It doesn’t matter how ‘insanely efficient’ they are. If your tasks need to use more than 8Gb of memory you are going to run out and start swapping to disk.
8gb worth of data is not heavy lifting for professional use.
It mostly just shows how crazy fast modern SSDs are that they can do swap duties with performance that is acceptable to many people. The SSD in my MacBook Pro can read/write at 5-6 GB/s. That means it can write out the whole 8 GB of memory of one of those smaller machines in under 2 seconds. As long as your current task fits in 8 GB and you’re fine waiting 2 seconds to switch between apps…
It doesn’t matter how ‘insanely efficient’ they are. If your tasks need to use more than 8Gb of memory you are going to run out and start swapping to disk.

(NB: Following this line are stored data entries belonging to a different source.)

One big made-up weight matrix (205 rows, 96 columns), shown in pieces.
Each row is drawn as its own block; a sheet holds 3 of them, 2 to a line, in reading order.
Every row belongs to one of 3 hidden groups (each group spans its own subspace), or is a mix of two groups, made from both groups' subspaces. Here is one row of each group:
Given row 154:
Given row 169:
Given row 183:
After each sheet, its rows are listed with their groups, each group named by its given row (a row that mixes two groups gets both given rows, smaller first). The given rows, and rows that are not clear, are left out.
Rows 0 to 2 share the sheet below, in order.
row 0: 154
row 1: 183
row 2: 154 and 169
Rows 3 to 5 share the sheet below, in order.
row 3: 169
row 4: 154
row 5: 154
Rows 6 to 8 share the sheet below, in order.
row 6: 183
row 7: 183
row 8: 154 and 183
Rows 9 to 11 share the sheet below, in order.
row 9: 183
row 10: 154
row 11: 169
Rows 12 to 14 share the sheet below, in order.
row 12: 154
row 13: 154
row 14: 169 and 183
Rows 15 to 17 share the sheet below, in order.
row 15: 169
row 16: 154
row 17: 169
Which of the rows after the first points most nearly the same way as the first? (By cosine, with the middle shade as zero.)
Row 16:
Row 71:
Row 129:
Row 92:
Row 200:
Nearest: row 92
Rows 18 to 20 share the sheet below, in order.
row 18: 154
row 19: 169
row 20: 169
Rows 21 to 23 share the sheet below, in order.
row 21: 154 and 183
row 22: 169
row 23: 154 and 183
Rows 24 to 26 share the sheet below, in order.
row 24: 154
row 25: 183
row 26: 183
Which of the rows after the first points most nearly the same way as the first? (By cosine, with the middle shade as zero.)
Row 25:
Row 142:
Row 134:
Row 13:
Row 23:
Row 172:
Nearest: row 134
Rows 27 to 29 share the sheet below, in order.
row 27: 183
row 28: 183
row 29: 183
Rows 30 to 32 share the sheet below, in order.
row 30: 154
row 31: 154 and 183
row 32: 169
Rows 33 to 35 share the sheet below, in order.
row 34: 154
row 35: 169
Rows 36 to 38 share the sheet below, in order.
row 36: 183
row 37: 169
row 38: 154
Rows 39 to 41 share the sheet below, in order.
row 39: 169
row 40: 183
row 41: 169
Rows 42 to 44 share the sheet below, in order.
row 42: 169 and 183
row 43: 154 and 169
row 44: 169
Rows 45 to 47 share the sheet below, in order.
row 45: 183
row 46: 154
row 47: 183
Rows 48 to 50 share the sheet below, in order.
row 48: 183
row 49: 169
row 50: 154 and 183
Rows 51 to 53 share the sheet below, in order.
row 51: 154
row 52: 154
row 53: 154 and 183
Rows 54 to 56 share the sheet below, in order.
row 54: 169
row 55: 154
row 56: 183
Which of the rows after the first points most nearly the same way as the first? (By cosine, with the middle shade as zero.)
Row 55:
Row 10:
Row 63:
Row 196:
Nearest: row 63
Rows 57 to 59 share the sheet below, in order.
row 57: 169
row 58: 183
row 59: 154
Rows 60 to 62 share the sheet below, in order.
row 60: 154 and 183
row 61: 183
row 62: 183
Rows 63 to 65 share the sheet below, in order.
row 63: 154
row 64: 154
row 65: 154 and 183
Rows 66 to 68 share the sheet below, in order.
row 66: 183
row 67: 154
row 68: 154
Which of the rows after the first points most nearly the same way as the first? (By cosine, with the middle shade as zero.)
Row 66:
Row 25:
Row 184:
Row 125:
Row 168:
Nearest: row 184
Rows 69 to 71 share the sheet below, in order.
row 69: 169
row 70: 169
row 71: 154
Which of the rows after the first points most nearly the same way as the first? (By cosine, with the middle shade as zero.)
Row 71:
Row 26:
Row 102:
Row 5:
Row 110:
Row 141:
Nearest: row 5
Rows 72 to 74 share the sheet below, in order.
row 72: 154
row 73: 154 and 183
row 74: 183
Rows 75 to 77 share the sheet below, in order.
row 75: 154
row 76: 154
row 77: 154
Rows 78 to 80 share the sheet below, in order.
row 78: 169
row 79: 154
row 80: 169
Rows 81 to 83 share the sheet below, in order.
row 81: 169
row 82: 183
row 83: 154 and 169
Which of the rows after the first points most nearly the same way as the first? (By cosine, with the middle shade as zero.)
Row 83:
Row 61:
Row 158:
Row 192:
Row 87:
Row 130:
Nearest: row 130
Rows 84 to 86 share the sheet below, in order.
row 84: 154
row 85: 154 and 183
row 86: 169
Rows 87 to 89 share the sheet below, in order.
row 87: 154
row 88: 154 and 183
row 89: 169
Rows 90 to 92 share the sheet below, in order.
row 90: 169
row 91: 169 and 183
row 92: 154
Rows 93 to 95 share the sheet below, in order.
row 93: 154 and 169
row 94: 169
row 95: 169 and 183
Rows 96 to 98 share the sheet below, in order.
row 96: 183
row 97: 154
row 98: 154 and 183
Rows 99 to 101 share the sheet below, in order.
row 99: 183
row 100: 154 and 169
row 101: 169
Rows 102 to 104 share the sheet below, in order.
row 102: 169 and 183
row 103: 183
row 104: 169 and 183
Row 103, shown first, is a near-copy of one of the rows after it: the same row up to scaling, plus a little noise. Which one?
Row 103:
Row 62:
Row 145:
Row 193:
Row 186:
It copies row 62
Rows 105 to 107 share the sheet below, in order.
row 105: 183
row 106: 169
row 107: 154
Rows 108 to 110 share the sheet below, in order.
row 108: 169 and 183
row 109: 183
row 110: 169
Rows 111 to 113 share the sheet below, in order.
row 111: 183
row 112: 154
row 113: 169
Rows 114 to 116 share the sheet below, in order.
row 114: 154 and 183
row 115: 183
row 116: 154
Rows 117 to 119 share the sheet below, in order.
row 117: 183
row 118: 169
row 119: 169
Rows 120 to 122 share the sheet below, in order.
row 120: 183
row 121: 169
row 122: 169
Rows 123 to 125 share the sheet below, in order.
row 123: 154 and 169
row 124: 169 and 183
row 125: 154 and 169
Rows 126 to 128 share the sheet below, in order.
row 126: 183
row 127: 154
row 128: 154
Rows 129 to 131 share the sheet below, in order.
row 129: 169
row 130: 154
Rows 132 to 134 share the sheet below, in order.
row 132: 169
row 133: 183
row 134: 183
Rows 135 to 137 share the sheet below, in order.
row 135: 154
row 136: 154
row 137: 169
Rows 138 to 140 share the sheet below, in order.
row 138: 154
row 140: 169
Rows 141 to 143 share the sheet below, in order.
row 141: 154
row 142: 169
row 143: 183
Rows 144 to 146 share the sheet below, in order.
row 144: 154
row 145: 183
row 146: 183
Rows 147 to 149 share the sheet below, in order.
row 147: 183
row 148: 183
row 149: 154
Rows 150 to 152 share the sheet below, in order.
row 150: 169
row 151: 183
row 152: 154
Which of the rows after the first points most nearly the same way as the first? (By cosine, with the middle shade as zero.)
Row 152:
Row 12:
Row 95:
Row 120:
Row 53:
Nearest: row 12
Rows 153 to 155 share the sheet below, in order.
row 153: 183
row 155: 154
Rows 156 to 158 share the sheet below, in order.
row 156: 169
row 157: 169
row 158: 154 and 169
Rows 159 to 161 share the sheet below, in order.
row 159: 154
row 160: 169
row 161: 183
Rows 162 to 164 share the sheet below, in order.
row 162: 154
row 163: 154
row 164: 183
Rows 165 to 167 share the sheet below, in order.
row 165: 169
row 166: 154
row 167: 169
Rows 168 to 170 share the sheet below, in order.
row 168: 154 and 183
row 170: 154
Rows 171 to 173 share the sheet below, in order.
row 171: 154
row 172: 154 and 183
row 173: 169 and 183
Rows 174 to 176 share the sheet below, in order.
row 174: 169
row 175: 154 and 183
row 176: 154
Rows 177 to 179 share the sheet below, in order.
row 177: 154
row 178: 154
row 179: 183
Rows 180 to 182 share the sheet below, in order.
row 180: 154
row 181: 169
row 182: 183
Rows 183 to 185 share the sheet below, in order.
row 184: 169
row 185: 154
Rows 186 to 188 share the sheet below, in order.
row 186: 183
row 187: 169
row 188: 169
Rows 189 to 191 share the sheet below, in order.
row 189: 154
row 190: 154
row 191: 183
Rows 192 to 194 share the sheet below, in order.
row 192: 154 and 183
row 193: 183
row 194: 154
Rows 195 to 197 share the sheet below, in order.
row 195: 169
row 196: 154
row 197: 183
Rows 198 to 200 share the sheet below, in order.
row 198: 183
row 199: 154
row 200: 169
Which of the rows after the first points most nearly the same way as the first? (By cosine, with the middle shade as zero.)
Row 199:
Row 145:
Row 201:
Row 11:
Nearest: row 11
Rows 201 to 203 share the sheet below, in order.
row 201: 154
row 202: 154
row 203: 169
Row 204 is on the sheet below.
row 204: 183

8gb worth of data is not heavy lifting for professional use.
…And yet…?
My point is that while of course more is better, 8 sufficed for me…a professional, doing demanding…professional…work.
Sufficed is not an objective term but still is not a favorable term especially for machines that cost that much.
Your original point was that apple’s cpu are somehow more ‘efficient’ with ram. That’s misinformation to put it kindly.
It mostly just shows how crazy fast modern SSDs are that they can do swap duties with performance that is acceptable to many people. The SSD in my MacBook Pro can read/write at 5-6 GB/s. That means it can write out the whole 8 GB of memory of one of those smaller machines in under 2 seconds. As long as your current task fits in 8 GB and you’re fine waiting 2 seconds to switch between apps…
Yes if you don’t run out of ram you won’t face ram performance issues…
I wouldn’t be ok waiting 2 seconds to switch between apps on something the price of Mac laptop, even the cheapest m1.